# Firewire 800 compatible avec 400?



## denisb88 (17 Décembre 2008)

Bonjour, je suis totalement novice en Apple et je viens d'acheter un MacBookPro Unibody
Il possède une prise firewire 800 et je voudrais m'acheter un boitier externe pour y mettre un DD.
Je vois qu'il existe des boitiers en FW 400. Peut-on brancher ce boitier avec le cable 400 livré avec ou faut-il un adaptateur ?
Merci


----------



## Pascal 77 (17 Décembre 2008)

Il faut un adaptateur, mais le mieux c'est un boîtier qui supporte le Fw 800 (celui ci n'est qu'un exemple) !


----------



## denisb88 (17 Décembre 2008)

Merci
Peut-être un lien pour un adaptateur ???
Sinon, je pourrais aussi brancher mon camescope canon sur du firewire 800? Ou bien faut-il encore un autre adaptateur ?


----------



## melaure (17 Décembre 2008)

Pour le DD, il te suffit d'un câble avec d'un coté un connecteur FW800 et de l'autre un FW400 comme celui-ci : FireWire 800(1394b)/FireWire 400 (1394a) 9-Pin to 6-Pin Interconnect Cable (exemple)






Pour le camescope, il te suffit d'un câble FW400 4 broches vers FW800 comme celui-ci : Newer Technology FireWire 800/400 1394B/A 9 Pin to 4 Pin Cable 36"






Si tu veux un bon boitier, je te conseille celui-ci : OWC Mercury Elite-AL Pro FW800/400 + USB 2.0/1.1 Enclosure Kit (version ATA) 

Ou celui-ci : OWC Mercury Elite-AL Quad Interface eSATA, FireWire 400/800 & USB 2.0/1.1 Enclosure Kit (versionSATA)


----------



## denisb88 (17 Décembre 2008)

Merci pour ces réponses

Le site en question aux US est sérieux ?


----------



## melaure (17 Décembre 2008)

denisb88 a dit:


> Merci pour ces réponses
> 
> Le site en question aux US est sérieux ?

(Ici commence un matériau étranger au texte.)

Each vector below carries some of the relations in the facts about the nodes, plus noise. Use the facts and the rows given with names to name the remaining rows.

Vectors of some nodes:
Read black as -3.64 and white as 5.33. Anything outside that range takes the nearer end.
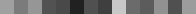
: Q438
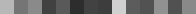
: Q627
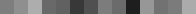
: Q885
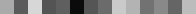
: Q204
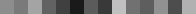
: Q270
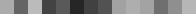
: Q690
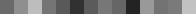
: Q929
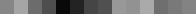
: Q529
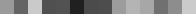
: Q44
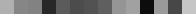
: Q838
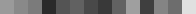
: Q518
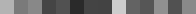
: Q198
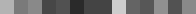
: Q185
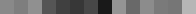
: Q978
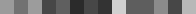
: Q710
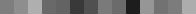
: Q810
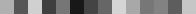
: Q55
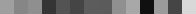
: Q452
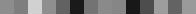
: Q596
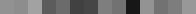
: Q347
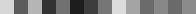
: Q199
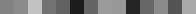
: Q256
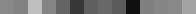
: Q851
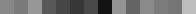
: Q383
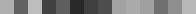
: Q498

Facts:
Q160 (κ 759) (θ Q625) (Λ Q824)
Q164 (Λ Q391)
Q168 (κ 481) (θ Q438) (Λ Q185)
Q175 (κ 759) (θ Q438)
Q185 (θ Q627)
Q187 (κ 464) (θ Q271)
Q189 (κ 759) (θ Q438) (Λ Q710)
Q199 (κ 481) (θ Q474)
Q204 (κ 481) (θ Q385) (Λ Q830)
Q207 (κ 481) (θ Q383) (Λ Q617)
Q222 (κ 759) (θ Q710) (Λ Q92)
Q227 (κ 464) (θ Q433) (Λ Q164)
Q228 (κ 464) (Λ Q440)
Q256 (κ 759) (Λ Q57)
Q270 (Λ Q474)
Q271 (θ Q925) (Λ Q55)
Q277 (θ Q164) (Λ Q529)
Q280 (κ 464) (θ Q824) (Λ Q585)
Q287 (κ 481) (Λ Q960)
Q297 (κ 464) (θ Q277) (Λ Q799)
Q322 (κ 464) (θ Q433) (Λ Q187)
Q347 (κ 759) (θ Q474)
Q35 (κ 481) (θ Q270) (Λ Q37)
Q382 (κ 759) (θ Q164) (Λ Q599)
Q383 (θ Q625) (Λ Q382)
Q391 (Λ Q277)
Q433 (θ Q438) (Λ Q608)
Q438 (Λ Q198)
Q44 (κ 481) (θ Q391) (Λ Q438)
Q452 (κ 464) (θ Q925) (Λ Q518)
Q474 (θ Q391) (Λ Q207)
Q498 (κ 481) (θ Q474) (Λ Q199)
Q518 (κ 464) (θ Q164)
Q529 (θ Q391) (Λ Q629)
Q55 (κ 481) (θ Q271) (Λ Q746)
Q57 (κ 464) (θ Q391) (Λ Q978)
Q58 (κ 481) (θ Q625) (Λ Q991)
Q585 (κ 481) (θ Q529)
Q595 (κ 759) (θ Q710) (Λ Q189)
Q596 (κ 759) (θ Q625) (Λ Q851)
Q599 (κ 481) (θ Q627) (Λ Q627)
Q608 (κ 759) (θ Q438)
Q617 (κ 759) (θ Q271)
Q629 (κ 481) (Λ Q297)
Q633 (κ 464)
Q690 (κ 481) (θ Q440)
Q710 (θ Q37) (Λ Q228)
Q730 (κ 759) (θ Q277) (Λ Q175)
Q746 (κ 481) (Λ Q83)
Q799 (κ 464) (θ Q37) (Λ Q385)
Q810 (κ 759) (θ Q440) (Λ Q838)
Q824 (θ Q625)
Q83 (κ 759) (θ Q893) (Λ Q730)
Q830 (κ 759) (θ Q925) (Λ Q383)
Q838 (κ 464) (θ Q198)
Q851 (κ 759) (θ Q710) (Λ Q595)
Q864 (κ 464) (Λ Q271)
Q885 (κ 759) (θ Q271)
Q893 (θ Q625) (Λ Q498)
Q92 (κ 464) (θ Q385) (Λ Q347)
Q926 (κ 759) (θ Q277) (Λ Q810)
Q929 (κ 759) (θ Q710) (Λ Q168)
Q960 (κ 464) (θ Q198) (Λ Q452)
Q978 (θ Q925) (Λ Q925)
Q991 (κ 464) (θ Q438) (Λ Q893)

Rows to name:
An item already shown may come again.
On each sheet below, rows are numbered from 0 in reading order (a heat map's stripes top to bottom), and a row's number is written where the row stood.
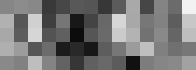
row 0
Q633
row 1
Q55
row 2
Q204
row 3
Q385
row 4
Q851
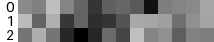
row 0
Q851
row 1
Q585
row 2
Q164
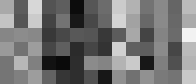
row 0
Q204
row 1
Q746
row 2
Q633
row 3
Q710
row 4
Q227
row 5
Q433
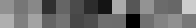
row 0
Q440
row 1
Q175

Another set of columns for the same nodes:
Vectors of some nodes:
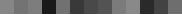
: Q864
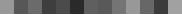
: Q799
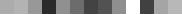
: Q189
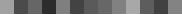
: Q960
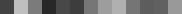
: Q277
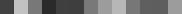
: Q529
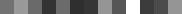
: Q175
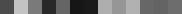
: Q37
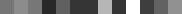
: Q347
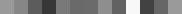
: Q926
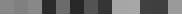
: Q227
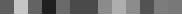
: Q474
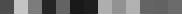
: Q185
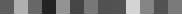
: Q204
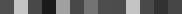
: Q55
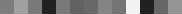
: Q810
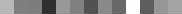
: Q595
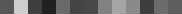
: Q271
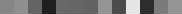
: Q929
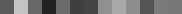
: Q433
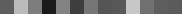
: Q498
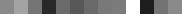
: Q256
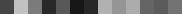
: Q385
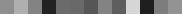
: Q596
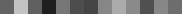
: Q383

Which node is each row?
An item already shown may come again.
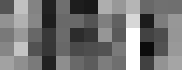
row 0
Q440
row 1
Q596
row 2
Q175
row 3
Q730
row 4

J'y fais des commandes groupées depuis 6 ans pour de nombreux MacUsers lyonnais. Aucun soucis, je les classe au dessus des revendeurs Mac français.

Mais tu peux surement trouver ces câbles en France si tu préfères. Il y a les revendeurs Macs et les spécialistes des câbles.


----------



## denisb88 (17 Décembre 2008)

Merci pour ces précisions, me voilà au courant maintenant


----------